If you read last post (Weekend with a Llama (Inky Dinky Doo) you would already know that I am not Inky Dinky Done with the alpaca fiber. (I also learned from a very kind reader the word wool is only used for sheep… Leonor was very kind to point this out and clarifying that “fiber” is the best word for generically describing Inky Dinky Do’s hair. She is an amazing textile artist and you would do well to check out her blog and her store- Felt Buddies and Yarns )
I also want to clear up one more thing from the last post. In my Inky Dinky Don’t section I mentioned you shouldn’t taste the fibers. I think I owe more of an explanation. (so you won’t think I am weird) In between washes I made a peanut butter and honey sandwich. I worked with the fibers and not thinking immediately took a bite of my sandwich. What I didn’t know is that there was a small romantic spark between the alpaca fibers and the honey and they had “hooked up” on my sandwich. As one thing led to another they tried to elope and took a ride into my mouth with that bite. YES…I am not exaggerating and you know during a wedding when they ask “if anyone objects to this marriage, let them speak now or forever hold their peace” … well my taste buds and mouth both raised their hands…
If you are confused by all of this Inky Dinky talk you may want to read the previous post. This is a continuation of last post. In this post I am going to dye the alpaca fibers with an avocado dye. I have been thinking about this day for a long time…don’t laugh… I am being honest. I landed by happenstance on dyeing with avocado pits while searching natural dyes last May and I really liked the color. If you don’t know the color that comes from dyeing with avocado pits…you should continue reading. The color may surprise you… or it may not I am not going to promise anything.

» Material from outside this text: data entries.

Here is a tiny trained network, its code and every weight. The questions are about switching its units off for an input and a target symbol, where a switched-off unit gives its printed mean instead of its output.

import numpy as np


def w(rows, s, z=0):
    codes = np.array(rows[::2]) - 128.0
    scale = np.full(codes.shape[1], s)
    scale[-1] = z or s
    return codes * scale


def f(y):
    return y / 2 * (1 + np.tanh(0.7978845608 * (y + 0.044715 * y**3)))


def softmax(a):
    e = np.exp(a - a.max(-1, keepdims=True))
    return e / e.sum(-1, keepdims=True)


def log_softmax(a):
    a = a - a.max(-1, keepdims=True)
    return a - np.log(np.exp(a).sum(-1, keepdims=True))


def net(x, mask):
    ids = ['ΓΛημξπψω'.index(c) for c in x.split()]
    T = len(ids)
    res = E[ids] + P[:T]
    q, k, v = (res @ M[0].T for M in (Q, K, V))
    z = softmax(np.where(np.tri(T) > 0, q @ k.T / 3**0.5, -1e9)) @ v
    res = res + np.where(mask[0], z, O[0][:, -1]) @ O[0][:, :-1]
    y = f(res @ A[0][:, :-1].T + A[0][:, -1])
    res = res + np.where(mask[1:9], y, B[0][:, -1]) @ B[0][:, :-1]
    return log_softmax(res[-1] @ U[:, :-1].T + U[:, -1])


Q, K, V, O, A, B = {}, {}, {}, {}, {}, {}
E = w([
[85,28,87,167,93,196,113,98,67],'Γ',
[80,31,73,86,222,216,93,75,161],'Λ',
[170,115,159,139,185,114,2,58,158],'η',
[195,120,61,179,102,225,84,109,132],'μ',
[85,30,66,210,92,196,107,101,75],'ξ',
[165,123,156,201,131,72,26,70,57],'π',
[245,196,120,184,69,150,54,124,51],'ψ',
[229,168,144,121,164,170,19,88,177],'ω',
],0.0075)
P = w([
[139,103,161,115,84,165,73,174,189],'0',
[154,131,131,123,69,137,101,56,129],'1',
[180,90,162,84,192,158,52,138,86],'2',
[201,107,57,121,129,160,121,81,2],'3',
[177,99,121,147,172,109,197,165,144],'4',
[115,185,191,168,214,147,169,122,146],'5',
],0.0085)
Q[0] = w([
[53,206,151,131,130,249,50,10,56],'h0',
[222,22,118,122,157,207,30,86,31],'h0',
[101,118,42,58,80,98,62,134,107],'h0',
],0.013)
K[0] = w([
[189,25,166,172,183,190,39,240,77],'h0',
[57,141,179,117,22,170,59,117,240],'h0',
[138,147,62,158,148,7,222,156,94],'h0',
],0.013)
V[0] = w([
[161,187,185,133,145,26,77,90,188],'h0',
[167,204,110,81,194,182,148,180,252],'h0',
[111,100,97,102,254,138,119,22,119],'h0',
],0.018)
O[0] = w([
[109,48,255,172,54,241,149,110,62,157],'h0',
[175,11,177,148,103,46,244,188,95,76],'h0',
[168,29,114,102,38,97,32,137,74,1],'h0',
],0.0075,0.0047)
A[0] = w([
[73,190,152,133,182,124,164,163,143,39],'n0',
[78,174,51,75,122,87,79,169,127,122],'n1',
[86,120,187,86,89,84,245,148,131,3],'n2',
[69,135,106,185,107,80,57,178,97,161],'n3',
[107,159,69,17,125,40,198,182,117,100],'n4',
[183,54,46,61,77,56,92,169,136,108],'n5',
[150,103,165,54,95,117,153,133,173,72],'n6',
[107,120,145,12,86,136,89,171,70,134],'n7',
],0.011,0.0054)
B[0] = w([
[73,149,164,107,39,100,164,94,105,185],'n0',
[119,95,173,32,94,138,164,150,83,254],'n1',
[119,157,92,92,168,142,73,252,151,171],'n2',
[145,77,95,100,150,189,145,127,193,167],'n3',
[173,91,122,142,132,71,141,79,189,223],'n4',
[39,196,134,183,82,74,109,146,109,212],'n5',
[167,108,119,134,118,73,117,117,28,135],'n6',
[127,142,129,148,97,132,102,72,195,145],'n7',
],0.011,0.0057)
U = w([
[151,109,100,28,121,81,113,87,150,37],'Γ',
[134,111,78,137,92,45,90,94,129,7],'Λ',
[189,69,95,130,111,155,27,40,152,212],'η',
[216,99,73,148,229,53,158,163,194,236],'μ',
[162,119,94,30,112,82,126,83,140,28],'ξ',
[90,189,150,146,178,153,129,99,119,209],'π',
[142,159,141,163,210,55,252,96,193,183],'ψ',
[203,26,176,109,84,85,160,110,98,4],'ω',
],0.0039,0.0033)

Each question gives the input, a string of symbols that net reads in full, and the target symbol t.
The units are the heads (3 rows each of Q, K, V and O) and the neurons (one row each of A and B). Each row of codes is followed by its name. A weight is (code - 128) times the scale printed after its matrix; where a second scale follows, it is the last column's (O, A, B and U).
mask holds one flag per unit, heads first, then neurons. A switched-off unit (its flag False) gives its mean, the last column of its rows in O or B, instead of its output. The means were averaged over made-up inputs and are rounded, as every weight is.
A unit's drop is (log p(t) with every unit on - log p(t) with that unit switched off) / (log p(t) with every unit on - log p(t) with every unit switched off).
The circuit of an input: a set's keep is (log p(t) with only the set's units on - log p(t) with every unit switched off) / (log p(t) with every unit on - log p(t) with every unit switched off). Starting from all 9 units, units are removed one at a time, each time the one whose removal leaves the highest keep (on an exact tie, the one counted first), for as long as the keep stays at least 0.8.
units of the circuit, in order: the units of the circuit, biggest drop first
most important unit: the unit with the biggest drop
top k neurons: the k neurons with the biggest drops, biggest first
drop when u is switched off: that unit's drop, to one decimal
input ω π π, target μ: most important unit	n2
input ξ ψ ψ, target Γ: units of the circuit, in order	[h0, n1]
input ξ Γ ξ, target ξ: top 2 neurons	[n1, n0]
input ξ Λ ψ ω, target Γ: units of the circuit, in order	[h0, n1]
input π π η π π η, target η: units of the circuit, in order	[h0, n7]
input ω ω ψ, target μ: top 3 neurons	[n2, n1, n0]
input ω μ Γ ω, target μ: units of the circuit, in order	[n2, h0, n1]
input ξ π Γ Λ, target ξ: units of the circuit, in order	[h0, n1]
input Λ π π ξ, target Λ: units of the circuit, in order	[h0, n5]
input μ π ξ Λ, target μ: top 3 neurons	[n4, n1, n5]
input ω π ω, target ω: drop when n7 is switched off	0.0
input ω ω μ, target ω: drop when h0 is switched off	1.3
input ξ π μ π, target ξ: drop when h0 is switched off	1.3
input π π π μ μ μ, target η: top neuron	[n5]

Step 1: Prepare the fibers to receive the color by impregnating them with a mordant (as least I think you should do this… Please feel welcome to correct me or add anything I might be missing). The mordant solution I will be using is an alum and tartaric acid mix. I use 6 grams of alum and 5 grams of tartartic acid.

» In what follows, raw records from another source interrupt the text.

[[ -0.4  25.4  -0.7 -17.2]
 [  4.5 -38.8 -32.6 -50.7]
 [ -4.5  49.0  -2.1  -6.7]
 [  4.8 -36.6 -38.5 -56.7]
 [ -2.6  47.4  10.6   0.6]
 [ -0.5  31.1  -1.4 -16.7]
 [  0.2 -63.2   0.3   1.7]
 [  2.1 -65.9 -49.7 -52.8]]
->
[[-17.2 -50.7  -6.7 -56.7   0.6 -16.7   1.7 -52.8]
 [ -0.7 -32.6  -2.1 -38.5  10.6  -1.4   0.3 -49.7]
 [ 25.4 -38.8  49.0 -36.6  47.4  31.1 -63.2 -65.9]
 [ -0.4   4.5  -4.5   4.8  -2.6  -0.5   0.2   2.1]]

[[ 64.6 -45.2  70.0 -24.4   3.1]
 [ -3.7 -49.7   8.8  53.0 -26.9]
 [-66.8 -21.1 -78.2  73.4 -75.5]
 [-65.7  -7.1 -60.3  65.6 -35.8]
 [-13.4  11.6  19.1 -50.3  29.2]
 [-40.3  24.6  25.0  -3.7 -42.6]
 [ 36.6  58.9  -1.0 -62.2 -24.1]
 [ 18.1  27.6  -8.0 -38.6  47.1]
 [-59.8  27.7  41.6 -15.2  53.4]
 [ 16.4  -7.3 -71.2  -7.4  52.9]
 [ 24.0  16.8  11.8 -55.6  41.5]
 [-68.5  17.5  21.0   0.8 -28.0]]
->
[[  3.1 -26.9 -75.5 -35.8  29.2 -42.6 -24.1  47.1  53.4  52.9  41.5 -28.0]
 [-24.4  53.0  73.4  65.6 -50.3  -3.7 -62.2 -38.6 -15.2  -7.4 -55.6   0.8]
 [ 70.0   8.8 -78.2 -60.3  19.1  25.0  -1.0  -8.0  41.6 -71.2  11.8  21.0]
 [-45.2 -49.7 -21.1  -7.1  11.6  24.6  58.9  27.6  27.7  -7.3  16.8  17.5]
 [ 64.6  -3.7 -66.8 -65.7 -13.4 -40.3  36.6  18.1 -59.8  16.4  24.0 -68.5]]

[[ 52.1 -15.1 -39.8]
 [  0.1 -17.0 -13.4]
 [-50.8  69.0 -27.7]]
->
[[-39.8 -13.4 -27.7]
 [-15.1 -17.0  69.0]
 [ 52.1   0.1 -50.8]]

[[ 54.1  -6.7  30.4 -14.2  -4.2  15.6 -17.6]
 [-33.3  25.8  -8.5 -24.8 -40.2 -38.3   0.9]
 [ 27.5 -60.8  27.0  -4.1  -3.2  29.3   2.9]
 [ 46.2  49.9 -31.9 -17.3 -22.4 -33.7 -37.1]
 [ 63.1  51.1  62.9  -6.7  31.2 -18.9  -5.9]
 [-66.1 -44.9 -32.3  11.3 -35.2  35.5  17.7]
 [-40.3  71.6 -33.2 -37.2 -56.5 -64.8 -19.3]]
->
[[-17.6   0.9   2.9 -37.1  -5.9  17.7 -19.3]
 [ 15.6 -38.3  29.3 -33.7 -18.9  35.5 -64.8]
 [ -4.2 -40.2  -3.2 -22.4  31.2 -35.2 -56.5]
 [-14.2 -24.8  -4.1 -17.3  -6.7  11.3 -37.2]
 [ 30.4  -8.5  27.0 -31.9  62.9 -32.3 -33.2]
 [ -6.7  25.8 -60.8  49.9  51.1 -44.9  71.6]
 [ 54.1 -33.3  27.5  46.2  63.1 -66.1 -40.3]]

[[ 32.7  21.0  -2.4 -33.0 -20.0  31.6]
 [ -2.2  -5.8  11.3  13.8  25.5  -0.8]
 [ 34.0  10.8 -19.5  15.2 -38.6   4.3]
 [ -5.0  80.3 -42.5 -44.4  23.7  26.7]
 [-16.8 -45.3  54.9 -59.7  21.6  35.3]
 [ 25.6  -0.8 -32.2  71.5 -14.3 -35.4]
 [-19.8  22.1  13.7 -15.5  48.7  18.2]
 [ -3.4  14.9   9.2 -37.1   8.9  27.4]
 [-25.4  -4.4 -16.0  22.4  15.4 -31.7]
 [ -1.7 -26.0  16.5 -11.6 -25.1  -7.1]
 [  4.5 -36.6  11.1  16.7 -30.0 -16.3]]
->
[[ 31.6  -0.8   4.3  26.7  35.3 -35.4  18.2  27.4 -31.7  -7.1 -16.3]
 [-20.0  25.5 -38.6  23.7  21.6 -14.3  48.7   8.9  15.4 -25.1 -30.0]
 [-33.0  13.8  15.2 -44.4 -59.7  71.5 -15.5 -37.1  22.4 -11.6  16.7]
 [ -2.4  11.3 -19.5 -42.5  54.9 -32.2  13.7   9.2 -16.0  16.5  11.1]
 [ 21.0  -5.8  10.8  80.3 -45.3  -0.8  22.1  14.9  -4.4 -26.0 -36.6]
 [ 32.7  -2.2  34.0  -5.0 -16.8  25.6 -19.8  -3.4 -25.4  -1.7   4.5]]

[[  6.2 -15.8  -6.0  -2.8  -2.3  10.9   7.8  21.3  -2.4   0.3   5.4   9.2
    7.8  13.7   8.9  -6.9]
 [ 17.4   9.8  19.0 -68.2  24.5 -66.1  12.1  21.3  23.2  70.6  22.2 -12.4
  -25.7 -20.6  24.5   6.3]
 [-28.8 -18.3   8.3   1.4  -7.7   7.8  -1.6  21.3  -0.5  26.7  33.3  -8.3
  -15.1  16.5 -13.9  -6.7]
 [ -1.6  -0.8   1.8   0.3   0.9   0.1  -1.1  21.3  -0.2   0.2   0.6   1.8
   -0.5  -1.4  -1.1   2.2]]
->
[[ -6.9   6.3  -6.7   2.2]
 [  8.9  24.5 -13.9  -1.1]
 [ 13.7 -20.6  16.5  -1.4]
 [  7.8 -25.7 -15.1  -0.5]
 [  9.2 -12.4  -8.3   1.8]
 [  5.4  22.2  33.3   0.6]
 [  0.3  70.6  26.7   0.2]
 [ -2.4  23.2  -0.5  -0.2]
 [ 21.3  21.3  21.3  21.3]
 [  7.8  12.1  -1.6  -1.1]
 [ 10.9 -66.1   7.8   0.1]
 [ -2.3  24.5  -7.7   0.9]
 [ -2.8 -68.2   1.4   0.3]
 [ -6.0  19.0   8.3   1.8]
 [-15.8   9.8 -18.3  -0.8]
 [  6.2  17.4 -28.8  -1.6]]

[[ 65.5  79.4]
 [-30.4 -14.4]
 [  2.8   2.3]
 [ 14.9   6.6]
 [ 67.1  75.7]
 [ 10.1  34.9]
 [ 31.8   1.5]
 [ 73.8  16.3]
 [ 58.7  50.0]]
->
[[ 79.4 -14.4   2.3   6.6  75.7  34.9   1.5  16.3  50.0]
 [ 65.5 -30.4   2.8  14.9  67.1  10.1  31.8  73.8  58.7]]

I poor this into 1 gallon of distilled water and heat it up (not too hot we don’t want to create felt). Once it is warm add the fibers. Let the fibers soak for at least two hours. I should add a warning that if you have too much alum the fibers will become “sticky”.
Step 2: Create the dye by boiling avocado pits. I tried this with “old – frozen” avocado pits but it doesn’t work as well… plus I had a little mishap… so I ran to the store and bought 10 avocados (kind of expensive) and started over. After seeing the difference in color I recommend using “fresh” pits. Cut the pits out and do what every you want with the skins and flesh (nothing creepy please… that popped in my head when I re-read “skins and flesh”) Place the pits in a gallon of distilled water. Simmer the pits until you see a deep red color. This can take a long time… 2 – 5 hours. Don’t let the pot run out of water. (umm… yes I did this with my first batch… that was the “little mishap”)

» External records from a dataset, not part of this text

Here is a tiny trained network, its code and every weight. The questions are about switching its units off for an input and a class, where a switched-off unit gives its printed mean instead of its output.

import numpy as np


def w(rows, s, z=0):
    codes = np.array(rows[::2]) - 128.0
    scale = np.full(codes.shape[1], s)
    scale[-1] = z or s
    return codes * scale


def norm(h):
    return h / np.sqrt((h * h).mean(-1, keepdims=True) + 1e-5)


def f(y):
    return y / 2 * (1 + np.tanh(0.7978845608 * (y + 0.044715 * y**3)))


def log_softmax(a):
    a = a - a.max(-1, keepdims=True)
    return a - np.log(np.exp(a).sum(-1, keepdims=True))


def net(x, mask):
    res = np.array(x, float).reshape(1, 5) / 4 @ E
    u = 0
    for l in range(3):
        y = f(norm(res) @ A[l][:, :-1].T + A[l][:, -1])
        res = res + np.where(mask[u : u + 5], y, B[l][:, -1]) @ B[l][:, :-1]
        u += 5
    return log_softmax(norm(res)[-1] @ U[:, :-1].T + U[:, -1])


A, B = {}, {}
E = w([
[98,96,164,147,82,159],'x0',
[255,40,27,206,172,223],'x1',
[73,90,153,144,102,159],'x2',
[89,92,138,145,99,137],'x3',
[192,26,202,28,230,44],'x4',
],0.0049)
A[0] = w([
[142,163,254,131,109,228,108],'0.n0',
[153,12,237,83,208,29,101],'0.n1',
[56,127,125,125,18,50,111],'0.n2',
[92,229,236,106,167,80,178],'0.n3',
[119,125,149,118,97,68,2],'0.n4',
],0.0043,0.0035)
B[0] = w([
[214,190,20,67,166,37,130],'0.n0',
[119,109,135,28,133,228,253],'0.n1',
[246,253,75,112,248,63,172],'0.n2',
[14,36,100,190,17,60,235],'0.n3',
[187,72,167,150,181,26,99],'0.n4',
],0.0062,0.0035)
A[1] = w([
[174,103,133,173,150,75,78],'1.n0',
[49,200,153,29,104,136,240],'1.n1',
[64,192,163,193,80,1,85],'1.n2',
[82,128,251,50,155,29,6],'1.n3',
[149,69,162,135,148,67,136],'1.n4',
],0.0095,0.0015)
B[1] = w([
[66,115,143,107,44,114,120],'1.n0',
[64,107,164,117,66,2,249],'1.n1',
[220,193,178,136,229,175,254],'1.n2',
[40,72,14,135,21,160,250],'1.n3',
[89,43,159,106,100,92,148],'1.n4',
],0.0098,0.0073)
A[2] = w([
[198,33,223,80,199,136,3],'2.n0',
[112,236,252,156,181,87,38],'2.n1',
[167,160,143,166,165,173,156],'2.n2',
[125,91,211,59,191,111,118],'2.n3',
[105,113,115,89,109,200,85],'2.n4',
],0.013,0.0025)
B[2] = w([
[242,106,111,5,127,160,190],'2.n0',
[118,247,254,59,219,112,254],'2.n1',
[90,113,139,195,129,129,219],'2.n2',
[129,135,110,209,124,137,167],'2.n3',
[164,179,117,152,162,99,170],'2.n4',
],0.015,0.0082)
U = w([
[119,215,223,111,189,120,129],'0',
[140,138,104,252,146,183,140],'1',
[76,85,129,101,84,95,250],'2',
[231,89,113,72,142,172,17],'3',
],0.013,0.0012)

Each question gives the input, the list of numbers given to net, and the class t.
The units are the neurons (one row each of A and B). Each row of codes is followed by its name. A weight is (code - 128) times the scale printed after its matrix; where a second scale follows, it is the last column's (A, B and U).
mask holds one flag per neuron, layer by layer. A switched-off neuron (its flag False) gives its mean, the last column of its row in B, instead of its output. The means were averaged over made-up inputs and are rounded, as every weight is.
A unit's drop is (log p(t) with every unit on - log p(t) with that unit switched off) / (log p(t) with every unit on - log p(t) with every unit switched off).
The circuit of an input: a set's keep is (log p(t) with only the set's units on - log p(t) with every unit switched off) / (log p(t) with every unit on - log p(t) with every unit switched off). Starting from the 12 units with the biggest drops (on a tie, the unit counted first), units are removed one at a time, each time the one whose removal leaves the highest keep (on an exact tie, the one counted first), for as long as the keep stays at least 0.8.
circuit, biggest first: the units of the circuit, biggest drop first
unit that matters most: the unit with the biggest drop
top k neurons: the k neurons with the biggest drops, biggest first
k most important neurons of layer l: the k neurons of layer l with the biggest drops, biggest first
drop of u: that unit's drop, to one decimal
input [5,4,-3,6,-6], class 1: circuit, biggest first	[2.n1]
input [-5,-8,-2,-1,3], class 2: top 2 neurons	[1.n3, 2.n1]
input [-4,7,-8,-4,-2], class 1: circuit, biggest first	[2.n1, 2.n0]
input [8,1,6,5,-5], class 1: top 3 neurons	[2.n1, 1.n2, 1.n1]
input [2,1,8,-5,7], class 3: 2 most important neurons of layer 0	[0.n1, 0.n3]
input [-8,-6,-4,7,2], class 2: top 2 neurons	[1.n3, 2.n1]
input [-2,3,6,7,-7], class 1: top 2 neurons	[2.n1, 1.n1]
input [-6,2,2,6,-4], class 1: top 2 neurons	[2.n1, 1.n1]
input [7,6,2,7,0], class 1: 3 most important neurons of layer 1	[1.n2, 1.n1, 1.n4]
input [-2,0,3,-4,2], class 2: top 2 neurons	[1.n2, 2.n1]
input [5,3,-6,6,-6], class 1: top 2 neurons	[2.n1, 1.n1]
input [-6,2,-7,1,2], class 3: top 2 neurons	[2.n0, 1.n3]
input [8,0,8,8,4], class 2: top 2 neurons	[1.n2, 2.n1]
input [-2,3,4,-2,3], class 3: unit that matters most	2.n0
input [2,4,-8,-1,2], class 3: top 2 neurons	[1.n3, 2.n0]
input [-1,6,-5,7,7], class 3: drop of 2.n0	0.4
input [5,3,-1,5,4], class 3: drop of 2.n0	0.5
input [3,5,-5,1,6], class 3: drop of 1.n4	0.0
input [-3,6,-5,0,0], class 1: drop of 0.n1	0.2
input [-6,8,6,4,4], class 3: circuit, biggest first	[2.n0]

Step 3: Let the solution cool down and filter the pits and other avocado bits out by passing it through a colander lined with cheese cloth… or any other filter.
Step 4: Place the wool into the warm dye water and let it sit over night. If the fibers are damp when added to the avocado pit water it will dye more evenly (at least from my experience). I was told that some dyers prefer that it be uneven (art yarn). Which ever way it turns out… I am going to lie and say that I planned it that way.
Step 5: Remove wool from the dye and let dry. This will take longer than you expect. (you can spin it in the washing machine if you want to speed up the drying)
… et Voila!
Pinky Dinky Doo
I really like this “dusty pink”… My daughter Gwen wanted it darker, but I like this color kind of an “antique pink”. Hmm… I guess it is ok to admit my like for pink… especially since I used the word “Fabulous” in the last post. (Caitlyn Jenner is not that only one that can break down gender stereotypes)
Stay nearby… there is more Inky Dinky to Do… (coming, carding, and spinning) Now I have to figure out what to do with all of those avocados… hmmm.